For the last team into the NFC side of the playoff grid, the Atlanta Falcons have a rather clear path to the Super Bowl. They can make it to Minneapolis without having to meet any team that qualified for postseason last year, although they might have to go through Minneapolis to reach Minneapolis.
They can reach Super Bowl 52 without having to face an Aaron Rodgers or even a Russell Wilson. They’ve already dispensed with Jared Goff, who just completed his second NFL season. This week’s opposing quarterback is Nick Foles, starting because Carson Wentz got hurt. If the Falcons win in Philadelphia on Saturday – they’re a road favorite over the No. 1 seed – and seeding holds in the other conference semi, their opponent in the NFC title game will be Case Keenum, who’s starting because Sam Bradford and Teddy Bridgewater got hurt.
We can’t say the Falcons backed into anything. They had to beat Carolina, itself a playoff team, on the regular season’s final Sunday. They flew cross-country to face the Rams, who for much of the season appeared the NFC’s best team. The Falcons never trailed in the Los Angeles Coliseum. They looked like they’d been here before, which they have. They appeared the more talented team, which they invariably are. There’s thought now that these are the Real Falcons, primed to make us forget 28-3. (Not that anyone will ever forget 28-3.)

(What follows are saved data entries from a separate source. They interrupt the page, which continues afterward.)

In the data rows, 128 means zero.
Some points:
[160  99 194 136 157 158  80 132 138 106 115  97 109 117 118  27 106  99
 131 118 139  76 192 131 103 129  87 129 106 100 217 131 155 103 167  95
 130 149 155 131 130 116 111 148 129 123 142 109 192 124 143 105 181 121
 140 192 135 103 129 152 125 135  54 120]
[122 199 120 125 160 101 125  64 154 117 153 163  64 150 187 112 196 138
 138 122  39  90 137 126 158 122 138 212 137 145 105 127 144 104 188  80
 124 105 147  99 136 124 119 137 126 111 128 134 101 161 112 149 128 104
 145 129 125 126 130 124 167 201 142 149]
[121 183 121 133 120 199 108 121 117  92 197 124 161 147 112 154 122  89
 128 181 138 148 100 127 153 109 171 125  69  77 110 131 152  80 137  88
 131  94 124 194 130  80 129  65 116 117 179 101 168  96 164 181  74 114
 132 136 120 134 128 122 123  96 122 165]
[117  82 106 125  94 109  39  92   1 134 161 101  64  84 149 151 128 166
 148 127 135 107 126 125 129 101  93 137 159 138 116 129  90 109  98 107
 124 128 155 158 132  42 129 103 122 125 146 156  97  81 130 110 124 127
 121 115 108 158 125 152 146 130 150  66]
[109  95 118 123 158 105 147 151 144 133  85 101 113  35 163 132 107 121
 124 118 115 132 130 117 103 121 120 112  80 120  83 126 156 101 169  87
 126  67  37 106 130 133 168 161 116 115  93 107 217 133 133 107 103 125
 117 102 124 149 133 130 168 131 154  70]
[106 131 125 129 173 114 136 143  99 116  72 181 171 101 150 163  85 111
 133 129 142 111 144 126 174 108 191 126 159  93 110 135  98 111 162 177
 141 141 180  97 127  53 155 198 123 101  80 175 135 127 133 122 144 106
 157  93 148 141 127 106 137 102  61 160]
[125 107 145 139 119  59 109 105 167 159 150 107 140 125 102  79 153  87
 137 145 145 106  89 130  87 116 166 131 209 108 108 118 108 184 117  91
 133 127 134 151 123 137 147  99 119 110  95 139 127 151 156  76  38 130
 106 134 107 171 133 110 114 109  78 176]
[166 171 110 121  77 119 122 176 158 158 137  96 182 119  97 148 159 118
 106 104 115 171 156 123 152 107 112 122 121 143  91 132 107 154 153 147
 118 100 142 105 136 107 163 127 122 160 166 175 106 110  87  42 133 113
 137 211 110  69 125 150  88 133 123 113]
[120 113 127 128 142 115 100 105 109 117 133 106 194 134 105 163 150 111
 154  58 131 124 150 147 157 243 103 132 181 117 132 123  77  99 142  96
 116  61  68 129 127 166  84 163 161 112 150 126 127  88 141 149 169 120
 119 108 133 161 123  98 101 113 140 168]
[186 186 114 130 145 120  89 169 146 130  95 143  71 184 136 212  70 171
 154 111 143 149 123 128 146 123 112 123 146 184 136 124 175 183 119  91
 135 135  87 131 124 121  63 152 125 122 131 163 155 121 178 107 127 146
 113 198 130 163 137 139 151 110 100 141]
[130  63 110 130  82 158 120 185 152 125 146 189 163 110 102  74 110 127
 156 116  50 159 125 125 133 103 167 145 132  96 105 127 126 166 127  98
 131 211  95 135 130 113 103 158 116 135 173 121 124 139 122 127 180 134
 143 135 138 206 129 154 125 150 195 151]
[189  54  82 127 117 150 159 132 137  92 106  88 119 174 148 124 124 176
 118 100 155  79 123 129 103 112 166 134 109 157  79 129  98  67 101 162
 127 130 110 141 124 141 149 158 126 108 127  90  92 131  97 173 102 127
 117 241 150  96 133 131 138 121 122 156]
[106  80 126 123 153 163 209 133 105 144  91 122  72 187 103 165  75 109
 121  72 117 150 167 125  85 137 115 139 143  90 115 127 161 146 157 111
 125 149 156  99 135  95 108  48 121 146 132 124 151 124 128  87  86 124
 143 112 109  87 123  55 103 127 155 154]
[147 193 140 124 111 106 174 125 118 144  98 119 134  61 120 108 134 142
 199 125 124 148 158 128 111 117  54 124  65 118 116 139 108 174  89 181
 127 142 141 132 130 130  75 111 133 156 103  82 136 127  77 178 101 126
 138 170  97 222 124  98 102 134  93 144]
[108 158 150 133 162  63 192 153 162 122 157  98 105  81 118 184  91 122
 126 112 150  94 164 125 112 124 180 118 139 118 146 129 158 121 158 115
 132 145 129 248 128 140 143 138 132 182 216 139  53 150 135 161 157 126
 129 103 139 131 128 112 117 135 129  56]
[115 118 141 138  97  60 153 122 111 114 117 175 141 173 119 131 144 148
  96 148  62  94 120 128 124  90 111 120  85 143 108 124 116 119  40  69
 125 119 132 122 119 146 137 140 115 209 107  87 125  83 152 133 170 118
 152  96 156  70 133  97 130  82 102 101]
[114 111 120 139 111  67 175 124 157 129 112 146 154 172 103 110 130 167
 131 117 157 125 123 144 185 225 109 130  72 133 133 136 138 125 129 111
 128 152 172 131 125 106 146 106 148  58  92 115 116  82 170 137 110 123
 115 119 119 132 114 181  95 151 161  66]
[ 89 112 123 137 100 152 102 149 149 132 147 106 120  90 106 110 119 166
  97 141 131  90 132 121 175 116  75 134 112 184 139 126 161 180 116 160
 145 133 143 123 133 146 157 219 119  67 176 141 115  92  94 143  78 136
  90  61 115  79 132  57 119 121 137 205]
[119 118 174 126 115 154  70 166  84 114 101 154 157 148 106 122 171 151
 115 140  78 163 171 124  94 140 202 103 141 158  87 131 157 105 120 131
 126 143 127 139 125 199 103  72 128  91 100 197 133 134  99 180 124 157
 129 101 101  97 127 107 106 158  66  82]
[134 195  70 119 118 124 138 134 119 104 118 181  83 108 117  16  80  95
 114  97 152 110 115 130 127 133 125 104 184 105 132 129 160  89  99 175
 126  96  87  68 123 142 161  93 135 167 168 179 110  77 144 141 113 155
 120 113 166 126 127 134 110 137 124 117]
[116  82 132 128 162 129 104 100 157 137 135 132  50 182  85 141 201  80
 140 137 143 142 136 124 164  77 118  91  84  94 122 130 148  93 161 200
 122  93 100 130 128 140  74 152 114 114 108 106  57 119  92  90 146 133
 116  87 136 176 131 148 100 106 123 120]
[109 120 147 126 158 108  89 161 129 159  88 110  92 118 125 137 131 127
 116 107 154 132 161 123 171  75 133 127 152 138 130 129 100 117 139 116
 118 144 176 125 123 195 153 108 125 177 117 127 198 148 148 191  96 117
 128 100 124 111 121 229 110 109 210 174]
[105 200 173 129  45 117 124 155 135 113 120 109 159 186 169 128  93 115
 137 119 140  90 151 125  94 109 126 121 145 121 123 127 125 100  81 182
 137  94 124 134 123 109 108 128 120  58 135  81 147 178  82  85 154 115
 134  82 144 116 126 144 168 127 196 127]
[125  99 144 121 129 192 190 121 121 145 157  94 146 172 192 114 146  98
 143 180 174 157 119 128 110 119 134 145 145  98  94 137 125 185  97  97
 124  78 181 113 118 153 100 198 137 150 137 176 137 108 170 123 135 141
  90 127 139 159 122 130 171 191 132 118]
[115 127  71 128 147 137 140 120 151 107 139 106 136 151 111  84 124 139
 132 156 141 178  73 129 136 117  20  93 154 126 114 133  88  92 136  92
 128 150 129 155 125 102 128 116 130 111 116 178 135 255 151 133 164 136
 146  91 123  82 133 100 103 117 115 116]
[107 128 134 128 125 160 125 116 161 129 136 107 146  83 164 125 143 151
 135 118 183 188 127 123 108 100 138 132 136 223 104 121 125 113 146 113
 126 174 149  76 133 157 137  51 121 104 153  69  92  91 169 118 184 104
 151 106 140 161 128  94 157 100  90 116]
[116 102  75 124 146 101 138 126 147 111 178 113 153 167 105 156 132 174
 142 173 122  92  58 123 110 130 174 122 120 180 214 131 104 106 158 180
 127 102 159  65 129 123 110 109 130 188 162 119 214 141  75 121 129 156
 136  99 138 174 132 116 101 138 119  93]
[121 125 127 117 130 162  99  89 146 146 120 106 152  98 142 121 122 136
 127 121 133 100 137 146 161 251 161 103  75 139 107 126 155 109  87 117
 138 168 147 109 136 111 101 118 168 197 111 119  78 171 129  76  98 144
 144  96 117 122 145 193 154 101 145 156]
[124 130  70 124  83 179 140 122 110 163  97 153 107 115 134 125 137 118
 113 103  82 156 110 122 100 125 189  93 107 120 255 129 102 191 101  83
 122  77 136 113 133 134 154 149 132  88 117  96  68 172 139 164 127 106
  98 143 101 109 121 130 120  92 106 121]
[166 101 180 134 111 174 175  98 146 109 153 195 141  40 104 218 160 116
 115 182 122  87 113 128  94 129  61 122 182 122 156 125 148  84 111 151
 130 136 132 101 128 144 153 123 124 115  93 171 117 140 146 131 134 128
 136 196 151 131 124 150 112 119 167 139]
[133 129  97 130 136 123  94 163 117 117  96 156 166 119 163 153 130 113
  93 130 153 174 105 129 128 126  95 248 109 100 205 126 104 120 129 169
 127 133  86 182 125 143 155  97 125 169  95  82  91 132 135  95 103 175
 126 103 148  86 127 123 192 231 102 146]
[136 158 113 133 140 128 132  84 166 154 142  94 115 165 159 126 152 104
 100 162 128 144  95 131 120 153 132 129 161  75 132 123 101 185 133 174
 128 204  85 134 141 133 144 124 133 134 109 174 167  64  68 165 162 112
 143 156  94  87 129 121 178  79 148 102]
[168 157 156 124 203 114 130  81  20 153 174 149 144 131 107 106 109 129
 100 162 131 164  98 131 110 144 152  99 112 158  96 121 148 198 163 171
 124 133 104 153 116 102 160 158 132 111 145  60 140 153 113 124 146 131
 115 169 139  91 127 139  94 138 163 144]
These points spread out most along one direction. Where along it does each point below lie, from 0 to 99? The average is 50, and the first point in the table lies past the average. One standard deviation of the points above along it is 16.
[105 200 173 129  45 117 124 155 135 113 120 109 159 186 169 128  93 115
 137 119 140  90 151 125  94 109 126 121 145 121 123 127 125 100  81 182
 137  94 124 134 123 109 108 128 120  58 135  81 147 178  82  85 154 115
 134  82 144 116 126 144 168 127 196 127] ~ 43
[130  63 110 130  82 158 120 185 152 125 146 189 163 110 102  74 110 127
 156 116  50 159 125 125 133 103 167 145 132  96 105 127 126 166 127  98
 131 211  95 135 130 113 103 158 116 135 173 121 124 139 122 127 180 134
 143 135 138 206 129 154 125 150 195 151] ~ 61
[106  80 126 123 153 163 209 133 105 144  91 122  72 187 103 165  75 109
 121  72 117 150 167 125  85 137 115 139 143  90 115 127 161 146 157 111
 125 149 156  99 135  95 108  48 121 146 132 124 151 124 128  87  86 124
 143 112 109  87 123  55 103 127 155 154] ~ 52
[124 130  70 124  83 179 140 122 110 163  97 153 107 115 134 125 137 118
 113 103  82 156 110 122 100 125 189  93 107 120 255 129 102 191 101  83
 122  77 136 113 133 134 154 149 132  88 117  96  68 172 139 164 127 106
  98 143 101 109 121 130 120  92 106 121] ~ 67
[109 120 147 126 158 108  89 161 129 159  88 110  92 118 125 137 131 127
 116 107 154 132 161 123 171  75 133 127 152 138 130 129 100 117 139 116
 118 144 176 125 123 195 153 108 125 177 117 127 198 148 148 191  96 117
 128 100 124 111 121 229 110 109 210 174] ~ 34
[115 127  71 128 147 137 140 120 151 107 139 106 136 151 111  84 124 139
 132 156 141 178  73 129 136 117  20  93 154 126 114 133  88  92 136  92
 128 150 129 155 125 102 128 116 130 111 116 178 135 255 151 133 164 136
 146  91 123  82 133 100 103 117 115 116] ~ 46
[108 158 150 133 162  63 192 153 162 122 157  98 105  81 118 184  91 122
 126 112 150  94 164 125 112 124 180 118 139 118 146 129 158 121 158 115
 132 145 129 248 128 140 143 138 132 182 216 139  53 150 135 161 157 126
 129 103 139 131 128 112 117 135 129  56] ~ 28
[125 107 145 139 119  59 109 105 167 159 150 107 140 125 102  79 153  87
 137 145 145 106  89 130  87 116 166 131 209 108 108 118 108 184 117  91
 133 127 134 151 123 137 147  99 119 110  95 139 127 151 156  76  38 130
 106 134 107 171 133 110 114 109  78 176] ~ 62
[116 102  75 124 146 101 138 126 147 111 178 113 153 167 105 156 132 174
 142 173 122  92  58 123 110 130 174 122 120 180 214 131 104 106 158 180
 127 102 159  65 129 123 110 109 130 188 162 119 214 141  75 121 129 156
 136  99 138 174 132 116 101 138 119  93] ~ 40
[189  54  82 127 117 150 159 132 137  92 106  88 119 174 148 124 124 176
 118 100 155  79 123 129 103 112 166 134 109 157  79 129  98  67 101 162
 127 130 110 141 124 141 149 158 126 108 127  90  92 131  97 173 102 127
 117 241 150  96 133 131 138 121 122 156] ~ 70
[117  82 106 125  94 109  39  92   1 134 161 101  64  84 149 151 128 166
 148 127 135 107 126 125 129 101  93 137 159 138 116 129  90 109  98 107
 124 128 155 158 132  42 129 103 122 125 146 156  97  81 130 110 124 127
 121 115 108 158 125 152 146 130 150  66] ~ 30
[160  99 194 136 157 158  80 132 138 106 115  97 109 117 118  27 106  99
 131 118 139  76 192 131 103 129  87 129 106 100 217 131 155 103 167  95
 130 149 155 131 130 116 111 148 129 123 142 109 192 124 143 105 181 121
 140 192 135 103 129 152 125 135  54 120] ~ 62
[133 129  97 130 136 123  94 163 117 117  96 156 166 119 163 153 130 113
  93 130 153 174 105 129 128 126  95 248 109 100 205 126 104 120 129 169
 127 133  86 182 125 143 155  97 125 169  95  82  91 132 135  95 103 175
 126 103 148  86 127 123 192 231 102 146] ~ 40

And here’s where I pause to say that I’m not yet a believer. Not yet and not quite.
Five of the Falcons’ past six games have come against playoff-level competition. They’ve won three of the five. That’s good. This isn’t: They’ve scored six touchdowns in those five games. They’ve kicked 16 field goals, which is stunning. Yes, it’s better to score three points than none. But can you reach the Super Bowl when your offensive star isn’t Matt Ryan but Matt Bryant?
The temptation is to say, “No, you can’t.” Then, after checking the remaining NFC teams: “Or maybe you can.” Foles threw four touchdown passes in his first start after Wentz was lost, but that was against the Giants, who were awful. The Eagles scored one offensive touchdown the next week against Oakland and were shut out in the regular-season finale against Dallas. (Foles worked one quarter against the Cowboys.)
The Falcons have averaged 22.3 points over their 17 games, down more than one-third from the 34 over their first 17 last season. Yes, the 2016 offense was a harmonic convergence. No, Steve Sarkisian was never going to be Kyle Shanahan. But nobody expected a unit that boasts the 2016 MVP, the NFL’s best receiver, its highest-paid running back and an All-Pro center to fall off this much. In eight games against playoff qualifiers, these Falcons have averaged 16.4 points. They’re 3-5 in those games.
There’s a counter-narrative emerging, sort of, that suggests the Falcons have become a defense-first operation. And they are, it must be said, better at defending than they were. Marquand Manuel seems an upgrade over Richard Smith, from whom Dan Quinn wrested the reins in December 2016. The first two players taken in all three drafts under Quinn were defenders. (Though Vic Beasley Jr. has regressed from being the NFL’s top sack man to just another guy.)
But, as Football Outsiders editor Aaron Schatz noted in a post for ESPN Insider, this defense still ranked 22nd among 32 teams in DVOA (defense-adjusted value over average, Football Outsiders' staple metric) over the regular season. The Falcons wanted to bring their defense to a level approaching their offense's, which has happened. They didn't necessarily want their offense and defense to meet in the middle.
That said: Metrics can’t fully account for the Eagles not having Wentz, which is a big deal. The odds of winning three road games to reach the Super Bowl are always long, but the Falcons are one-third of the way there and now face a team that doesn’t figure to score much. If they win Saturday, they’ll play either the Vikings, who scored 14 against the Falcons in winning here, or the Saints, who mustered 17 here and 23 there. Even with a demonstrably lesser offense, the Falcons would have a real chance against either.
See, I’ve contracted this case of cognitive dissonance. I really haven’t seen these Falcons as a Super Bowl team – not since October, anyway – but I don’t consider any team in their way anywhere close to invincible. If it’s the Saints in the Superdome for the NFC title … well, they were life-and-death to survive the Panthers. If it’s Minnesota with a Super Bowl on the line, be advised that nobody in the Twin Cities has forgotten the last time the Falcons and Vikings met in January. (It’s the Norse version of “28-3.”)
And what if the Falcons do beat Minnesota in Minneapolis to reach the Super Bowl, also in Minneapolis, and they find their opponent to be … Pittsburgh? What if the team with “28-3” etched into its championship rings falls victim to the latest installment of Patriot Intrigue – previous chapters: SpyGate, Aaron Hernandez, DeflateGate – and spits the bit? Wouldn’t that be a hoot?
I concede this is getting ahead of things. I still don’t know that these Falcons are a Super Bowl team, but I could see them getting there. Which would, by definition, make them a Super Bowl team.